Wade, 85, who has campaigned energetically throughout the country over the past week while brushing off criticism over his third-term candidacy, offered separatist rebels in the restive region a new path to peace.

Meanwhile just two weeks before polls, an opposition protest called by rapper-led movement "Fed Up" drew only about 800 people in the capital amid rising concern the campaign to pressure Wade to step aside was faltering.

Often deadly riots and protests have marked the tense election period, but most presidential candidates -- who had vowed to work together to unseat Wade -- have refocused on their own election campaigns.

The octogenarian toured several towns in the Casamance, which has been a thorn in the side of his regime with violence by separatist rebels ongoing despite his promise before his election in 2000 to solve the crisis in 100 days.

"I propose the DDP plan: disarmament, demining, projects," he said at a rally in the town of Bignona, guarded by a heavy contingent of soldiers.

Disarmament was an essential prerequisite for peace, he argued. Demining would require the participation of the rebel Casamance Movement of Democratic Forces (MFDC) for it was this group, he said, that had planted them.

"I offer to the rebels five major agricultural projects," each covering 20,000 hectares (50,000 acres), across the region, he said.

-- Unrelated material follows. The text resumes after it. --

Each row has a name. After each piece below comes the name of the row it's from, unless a question asks for something else. Each question is about the rows just above it. Places in a row count from 1.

He promised to finance the project entirely and said the rebel leaders he had put the plan to had responded favourably.

The MFDC has been fighting for independence since 1982 in the lush southern province separated from the rest of Senegal by the Gambia, which boasts sweeping palm-fringed beaches and is also home to West Africa's longest running conflict.

The conflict, which has seen periods of quiet and surges of violence, has not reached the levels of bloodshed of other wars in the region but has nonetheless claimed thousands of lives over the past three decades.

Violence soared over November and December with 23 people, including 10 civilians, killed in fighting.

Several peace accords have failed, the MFDC is reportedly riven with divisions and rebels are often implicated in large-scale hijackings and the terrorising of villagers.

In the capital Dakar, Fadel Barro, co-founder of the "Fed Up" youth movement, refused to be discouraged by poor turnout at the sandy palm-fringed Obelisk Square.

"Even if we are only 50, we represent a deep desire for change in Senegal," Barro, a bespectacled former journalist in a sea of swagger, told AFP.

"We will never fold our arms, we will never accept" a third term by Wade, he said.

Two weeks ago, when the country's highest court validated Wade's candidacy, thousands descended on the square. Riots erupted and large protests spread throughout the country, leaving four dead.

The anti-Wade June 23 Movement and its bevy of presidential candidates along with music icon Youssou Ndour -- barred from running -- swore unity in pressuring Wade to withdraw.

However as election campaigning got under way a week ago, first ex-prime minister Macky Sall broke away to campaign, and others have also held rallies apart from the movement.

"The opposition is too divided, that's the problem. If they were united we could defeat Wade. We can't fight the state, that's the thing," said Aliou Soumare, 25, a deliveryman attending Saturday's protest.

Presidential candidate Ibrahima Fall attended the protest at Obelisk Square in a show of unity from M23.

"I stand by the decision to not campaign individually but together against Wade, and most members (of M23) feel the same," he said.

Wade, who says his first two terms do not count as the constitution was amended in 2008, has been derided both at home and abroad for his decision to run again in a nation formerly seen as an African democratic success story.